52.2 | The Percentage Of Online Traffic On Thanksgiving From Mobile
It was a milestone year for the mobile internet, as the number of consumers accessing retailer websites flipped from the desktop to the mobile device for the first time in 2014, according to the IBM data.
The study also confirmed what we’ve been hearing for a while now: “smartphones browse, but tablets buy.” Yes, it’s official. Tablets continue to win the mobile shopping war – driving 16 percent of online sales compared to 11.8 percent for smartphones, Tablet users also spend more when they shop, dropping $126.50 per order compared to $107.55 for smartphone users.
43.3 | The Percentage Increase PayPal Observed In Mobile Shopping During The Holiday Weekend
The shopping season is off to a strong start for PayPal, as the online payments pioneer reports a 56 percent increase in global mobile payment volume over last year. That also includes a 43 percent uptick in total mobile shoppers for Thanksgiving 2014.
Though a strong rate, it pales in comparison to the 91 percent uptick PayPal reported a year ago.
“I think it speaks to the widening of the holiday shopping net or the holiday creep,” PayPal’s head of global consumer initiatives, Pablo Rodriguez, told Venture Beat.
34.2 | The Percentage Of Mobile Traffic From iOS Over The Weekend
Apple’s iOS-based iPhone and iPad yielded way more activity than Android devices, more than 34 percent to Android’s just over 16 percent, with iOS accounting for about 25 percent of all sales. Android only 7 percent.
However, there is some good news in Android commerce-land. Average spend on iPhones and iPads is roughly$118, only $23 more than the average spend on an Android.
17 | The Percentage More Consumers Spent On Desktops Over Mobile
Desktop computer sales may be giving way to tablets and smartphones, but according to IBM’s data, online shoppers spent more money using their personal computers than mobile devices on Thanksgiving and Black Friday. Online shoppers spent an average of $135.33 with their PCs on Thursday and Friday, versus $116.02 for those using tablets and smartphones.
“There’s a lot of fanfare around mobile, but desktops are still the workhorses of e-commerce,” says Jay Henderson, director of IBM Smarter Commerce. Desktops accounted for 51.4% of traffic on Black Friday. But for the first time ever, mobile traffic (52%) outpaced PCs on Thanksgiving, and Henderson expects Black Friday mobile traffic to finally overtake PCs next year.

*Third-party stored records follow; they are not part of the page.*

Each row is a point on a landscape with many peaks, with its height.
From any point a climber steps to the highest of the 2 points nearest to it. It stops when none of these is higher. Distance is the straight distance between rows; heights are no part of it.
Z130: [ 23 -13  -9 -20 -49  45 -31   5  35  16  20  45 -39  12  33  30 -20  15
 -39  23  57 -61 -13]  h=509
Z936: [-21 -32  20 -41  29 -16 -44  10  31  30 -32 -27 -10 -22  -2   8  32 -49
  44 -34  75  38 -27]  h=98
Z481: [ 18 -37   8  -7  21 -13  21 -24  21   9  43   1  -9  35   4 -58  25   3
 -84   0 -16 -26  14]  h=626
Z498: [-20 -38  19 -42  12 -45 -27 -28  27  33 -41 -45 -45  -2 -41 -12  38  23
  22  -8  53   6  27]  h=276
Z841: [  5 -54  -2 -36 -26  19   4  -5   9  16  29 -21 -33   5  28   8  24  -4
  -5  11   2 -30   4]  h=618
Z803: [  6 -31  -2   8 -51  -3  54   8 -10 -17  36 -17 -19 -16  14   9   5  57
 -10  36 -45 -35 -12]  h=302
Z493: [ -5  10  -1   9  11  35 -11  25  -5  -7  32  11  38  -3  32  18 -10 -59
  -7 -14   4   9 -38]  h=648
Z433: [-15  25 -16  36 -37  49   9  35 -22 -15  31  26  23 -27  22  41 -31 -27
  10  17  -6 -12 -67]  h=106
Z15: [-21  22  21  -5  40 -50 -25   7   6  -6 -35  -7  21 -11 -35  -4  19  -7
  18 -31  20  50  10]  h=647
Z242: [ -2 -55   3 -21 -45  21  45   2 -12   4  31 -52 -40 -25  32  14  25  17
  25  24 -33 -20 -15]  h=232
Z614: [ -8  -6  27 -17  33 -25 -41  28  22   3 -13   4  24  -8  -2  -6  22 -56
   3 -38  38  33 -22]  h=586
Z927: [ 27  36   7  37  25  19   2  16  27 -23  36  61  41  -2  -3   5 -27   2
 -63   9 -38 -23   0]  h=520
Z220: [-23  -4   0 -31  11  -6 -46  13   9  31 -54 -21 -14 -21 -12  21  15 -40
  69 -22  77  40 -17]  h=118
Z486: [ -7  49 -13  45 -12  47  14  37 -24 -33  29  38  41 -33   9  37 -34 -33
   5   8 -16 -10 -53]  h=86
Z106: [ 12  41 -14  36 -28   2   3 -20  11 -13 -18  28 -11  -1 -14  18 -49  74
 -15  33 -19 -31  25]  h=610
Z662: [-30 -37 -13   7  -7  60   2  22 -21   6  50 -11  23 -22  47  43 -18 -48
   3   8  -7  19 -81]  h=151
Z68: [  3  -7  -2   3 -57  13  19  13   1 -11  21   2 -20 -13  16  26  -4  47
  -5  36 -21 -39  -6]  h=354
Z525: [ 20  65 -16  14  -4  19 -31  -4  -2  -6 -41  61 -20  -7 -21  14 -52  36
   6  28  21  -8  23]  h=465
Z515: [ -3  43  -6  32   0  -7  30  -8 -21 -27  -7   0  29  -6 -16  17 -15  29
   9  13 -51  11  19]  h=614
Z297: [ 15 -23  -8 -15 -43  39 -14   7  28  10  36  22 -29   7  40  36  -9   4
 -26  16  34 -51 -26]  h=592
Z673: [ 19  55 -15  20 -15  18 -14  -5   4 -15 -16  55  -6  -4 -13  18 -44  42
 -11  27   4 -20  13]  h=534
Z957: [-11 -31  11 -32  11 -40 -24 -14  18  25 -28 -27 -24   6 -25 -11  30  14
  11  -8  33  10  27]  h=293
Z471: [-13  40  -9 -18   6  -2 -41  20 -16  19 -68  12 -24 -12 -17  14  -9 -18
  80  -7  62  36   4]  h=172
Z856: [ 24 -32  -1 -35 -14   8 -33 -20  45  26  17  24 -44  37  20  -1  -1  34
 -58  14  38 -53  27]  h=530
Z639: [  3  17 -16  18 -74   6  10  26   1 -11   9  21 -19 -20  14  29 -32  59
   3  53 -14 -46 -11]  h=442
Z822: [-13   5  14  11  44 -40  18  21 -17 -23   9 -17  53  -7 -15 -18  34 -39
  -2 -31 -34  44   1]  h=601
Z400: [  3  -9  31  27  52 -59  35 -24  16  -8   4 -14  37  15 -36 -79  27  -9
 -59 -42 -24  16   3]  h=585
Z30: [  4 -22  -4   2  28 -21  43  -9 -15 -10  39 -27  17  11 -11 -39  33 -11
 -36  -8 -47  13  10]  h=685
Z22: [ 17 -42  12 -20  20 -14  -6 -12  35  12  39  19 -10  34  11 -43  20   1
 -84  -3   4 -35  16]  h=607
Z384: [ 18  63  -9  34  -8  58 -22  31 -20 -25   2  80   9 -24   1  18 -51 -17
   6  10  35 -31 -31]  h=38
Z575: [  4  34 -13 -18 -14  27 -41  14 -14  20 -62  24 -47  -5  -7  18 -26   0
  73   6  66   9   9]  h=235
Z768: [  0  23  -9   8  11  35 -35  23  -7  -3   1  34  25   2  19  11 -27 -58
  16 -14  34  12 -38]  h=741
Z152: [  1 -41  12 -16  27 -29  22   2   1   0  30 -28   5  11  -9 -46  51 -28
 -36 -13 -21  17  -1]  h=660
Z350: [-15 -49  -3 -13 -40  32  27   5 -11   5  25 -46 -20 -23  39  28  13 -11
  34  10 -23  -5 -31]  h=199
Z840: [-16 -25  34 -19  43 -14 -36  40  28  -1  -8   6  39  -9  13 -10  23 -76
  -6 -46  43  35 -43]  h=554
Z456: [ 18  59 -15   2   3  -2 -43  -8   5  10 -57  46 -32   9 -23   2 -39  36
  18  17  39   4  35]  h=391
Z308: [ -7 -16  33  13  63 -53  33   1   4 -18  14 -20  48   0 -29 -69  41 -30
 -50 -35 -30  32 -11]  h=611
Z790: [ 14 -23  -6  11 -14 -17  82 -40 -20 -14  17 -45  -8  10 -14 -35  16  40
 -17   8 -64  -2   8]  h=584
Z295: [-27  24  -3 -16   8  -1 -41  17 -16  21 -55 -16   1 -22 -11  18   0 -42
  78 -20  46  46 -16]  h=140
Z114: [-14   8  13 -13  33 -30 -25  23  11  -5 -13   0  29  -1 -11  -9  23 -34
   3 -28  18  33  -1]  h=616
Z879: [ -5 -14  -1 -18 -13   2  15   0 -17  -3   8 -33  -6  -5   8  16  14   5
  19   7 -23   5  15]  h=561
Z248: [ 19  12  -4  48 -21 -22  43 -56   7  -8 -10 -10 -10  14 -16 -20 -16  62
 -29   0 -46 -33  35]  h=625
Z592: [ -3 -37  23 -13  54 -36  34   5  11  -9  27 -22  28   8 -15 -78  53 -36
 -63 -25 -22  26 -18]  h=633
Z44: [ 15  48 -11  23  -2  65 -33  23 -32 -14 -10  76  -4 -18   9  18 -53 -28
  24   1  53 -15 -34]  h=62
Z292: [ 13 -12  -6  20  18 -11  53 -26  -4 -13  37 -14  13  16 -12 -32  15  13
 -49  -6 -51  -6  14]  h=664
Z988: [ -9  24   4  -7 -30 -13  10 -20 -12   0 -47 -25 -29  -7 -12  15 -33  70
  60  34 -24   0  30]  h=446
Z597: [ 20 -36   9 -27   9  -8 -26 -16  40  24  23  25 -24  41  21 -24  11  19
 -76   2  27 -44  22]  h=581
Z111: [-26  19   6 -12  20 -40 -20  11 -12  -2 -42 -26  15 -19 -28   8  25 -16
  54 -23   4  52  14]  h=680
Z802: [-20   8  -6   7   3 -27  32 -10 -40 -19 -19 -49  23 -11 -20   1  17  15
  51   2 -53  42  26]  h=635
Z333: [ -7  15   3  24  36 -22  24   1 -16 -20  16  -9  43   3 -17 -11  14 -18
 -11 -13 -46  24  15]  h=624
Z543: [-12  26  -6   4 -25  -4  20  -6 -26 -18 -25 -26  -1 -13  -8  25 -18  45
  49  24 -38   8  22]  h=523
Z931: [-30  34  -4  -6   8 -23  -6  13 -30  -7 -48 -34  19 -19 -25  19  10 -11
  74  -5 -14  56  20]  h=723
Z521: [  2  33 -13  -5 -13  56 -45  10 -34  20 -52  36 -41  -9   5  22 -40  -9
  71  -1  79   3 -15]  h=163
Z278: [-11  -6   3 -10 -28   0  25  -3 -27 -10  -8 -40  -9 -15   6  23   7  25
  50  18 -42  10  17]  h=506
Z533: [  4 -10  11  -1  20  14  -7  27  11  -8  38  10  29  13  28   2  13 -57
 -25 -22  -6   0 -22]  h=604
Z839: [  8 -39   0 -31  -4   3 -12   0  13  18  20 -11 -16  17  16   1  27 -10
 -23  -1  13 -20   8]  h=600
Z228: [ 16 -25   0  14  17  -7  38 -26   7  -8  44  -1   4  26   2 -37  13  15
 -76  -1 -37 -26   7]  h=646
Z460: [ 27 -26  -3 -38 -38  31 -34 -10  46  22  17  34 -52  22  31  20 -10  32
 -44  26  51 -63  11]  h=451
Z438: [ 18  -8  -5  33 -17 -22  65 -57  -6  -5   3 -28  -8  15 -15 -32   2  57
 -25   2 -50 -21  25]  h=608
Z391: [  5  28 -14  28 -53   2  10  11   6 -13   3  38 -13 -16  -2  24 -39  73
 -17  51 -10 -48   6]  h=529
Z414: [ 24  66  -6  49  28  14  -4   4  20 -22   5  74  39  -5 -23   5 -50  15
 -48  13 -27 -18  10]  h=482
Z288: [-12  12  -4   2 -20 -34   0 -40  -2  13 -56 -28 -29  18 -25   1 -23  60
  44  15 -11   6  48]  h=385
Z58: [-25  12  -7  -4   0 -16  20   8 -41 -14 -27 -49  20 -21 -12  15  20  -9
  76  -5 -44  45  18]  h=671
Z742: [ -5 -16   3 -23   1 -27 -14 -23  11  16 -19 -11 -19  17 -12  -4   8  25
   1   2  14  -2  34]  h=314
Z392: [ -7  -5  21  -3  36  11 -43  41  18   3  -2  29  47   8  22  -6  -9 -85
  -8 -37  45  26 -50]  h=558
Z421: [-23 -29 -12   9   1  42   9  14 -24   1  41 -28  24 -16  43  32   6 -61
  14 -14 -16  31 -58]  h=164
Z509: [-17 -35  -7  -3 -17  36  18  13 -21   1  34 -39   5 -19  40  28  15 -38
  26  -6 -25  10 -38]  h=178
Z849: [ 12   7  14  34  26 -52  11 -42  19   4 -11   1  19  24 -30 -49   3  18
 -46 -31 -18  -7  33]  h=533
Z643: [-15 -20  -3  -6   4 -33  40 -19 -31  -1 -14 -62   1  -4 -24 -16  29  14
  39   0 -46  28  25]  h=602
Z864: [  0 -29   6 -40   4 -15 -46   8  39  31 -16   2 -25  10   3   4  21 -12
  10 -15  65  -2   9]  h=596
Z584: [  0   4   0 -26   8  -4 -47  18  22  20 -24  14  -4   6   4   8   8 -33
  21 -13  52  15  -2]  h=531
Z91: [  5 -43   1 -14 -36   6  55  -4 -15 -10  34 -44 -24 -15  13  -3  19  35
   4  27 -53 -12  -5]  h=268
Z619: [ 13  28 -10  49 -24 -12  20 -43  19  -7 -13  14  -6   5 -13   1 -39  75
 -23  17 -29 -36  32]  h=653
Z718: [  2  -1   0  22  10 -36  18 -45   3   8  -7 -14   6  23 -19 -30   5  28
 -26 -14 -23  -3  32]  h=513
Z652: [ -5  39  -6  38  28 -25  30 -10 -20 -28  -1  -7  49   0 -25  -3  -4   4
   7  -7 -60  28  26]  h=655
Z640: [ 12  41 -14 -19  -8  13 -48   5   0  19 -59  35 -43   7 -14  12 -22  17
  43  15  65   7  24]  h=307
Z129: [ -7  14  -4 -12  -5 -29 -21 -25   8  15 -43 -10 -20  15 -20   0 -13  42
  17   6  14   7  40]  h=344
Z79: [ -4 -53  -1 -36  10 -16  18  -2  -1  15  25 -40 -14   5  -3 -33  52 -22
 -18  -4 -14   2   4]  h=634
Z741: [ 12  35 -13   9  -7  65 -45  22 -30   5 -29  62 -28  -5  12  17 -50 -13
  43   0  79  -9 -23]  h=105
Z153: [  6  27 -13  -4  -9  40 -31  14  -4  -2  -5  30  -3  -3  16  25 -29 -30
  23   1  35  -4 -19]  h=628
Z830: [ 14  -4  14   3  23   9   2  18  16  -9  41  25  26  13  22  -5   7 -29
 -51 -11 -13 -15  -2]  h=575
Z344: [ 18  11   8  26  26   5  14  -2  18 -19  42  35  30  16   4  -9  -5   4
 -65  -2 -38 -17   9]  h=548
Z389: [ -1  15  -8 -22  -5  22 -39  12   5  14 -18  20 -14   7   7  19 -14 -24
  34  -5  45   8  -5]  h=532
Z869: [  0 -24  -9  -1   3 -22  64 -24 -33 -12  13 -57   3   0 -13 -27  26  18
   5   6 -66  20  15]  h=573
Z360: [ -2 -35  -1 -25  -1 -13  21 -13 -11   6  15 -42 -13   1  -2 -11  32   0
   0   5 -20   2  16]  h=603
Z96: [-26  -4 -19  20 -30  63   0  28 -31  -2  28   6  18 -27  33  42 -33 -28
  18  19   5   4 -78]  h=129
Z925: [  7 -29   4 -39   4  -6 -37  -1  29  24   5   2 -21  15  14   1  20 -13
 -13  -5  42 -16  15]  h=650
Z949: [ -7  14   7   9  31  36 -43  37  -3   6  -2  37  41   4  19   5 -29 -80
   9 -27  43  27 -50]  h=641
Z896: [ -6  25  -4  19 -13  -6  18 -18 -16 -17 -15 -14   4   0 -16  11 -15  43
  15  17 -36   3  27]  h=574
Z832: [  8 -43  -3 -17 -39  34   6   4  14  10  41  -9 -30   1  38  24  14   1
 -22  12   1 -42 -17]  h=679
Z913: [ 16  -7  15  33  35 -53  29 -34  18   1  10  -2  25  26 -23 -77  19  -4
 -67 -33 -25  -9  15]  h=559

Where does a climber stop that starts at each point below?
Z840 -> Z931
Z879 -> Z30
Z460 -> Z30
Z869 -> Z931
Z344 -> Z768
Z957 -> Z652
Z220 -> Z619
Z498 -> Z652
Z849 -> Z30

Call two points neighbours if one is among the 2 nearest of the other. Go from one point of each pair to the other, from neighbour to neighbour, staying as high as possible. Name the lowest point that can't be avoided.
Z925, Z619 -> Z584
Z768, Z619 -> Z840
Z931, Z619 -> Z869
Z925, Z832 -> Z839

2 | The Number Of Women Arrested In California For Fighting Over A Barbie Doll
Not much more to be said than that. Two women in California were arrested for disturbing the peace after reportedly brawling publicly over a Barbie Doll. Both women were detained and eventually arrested, though both were later released without charges being filed. It is unclear who eventually got the doll.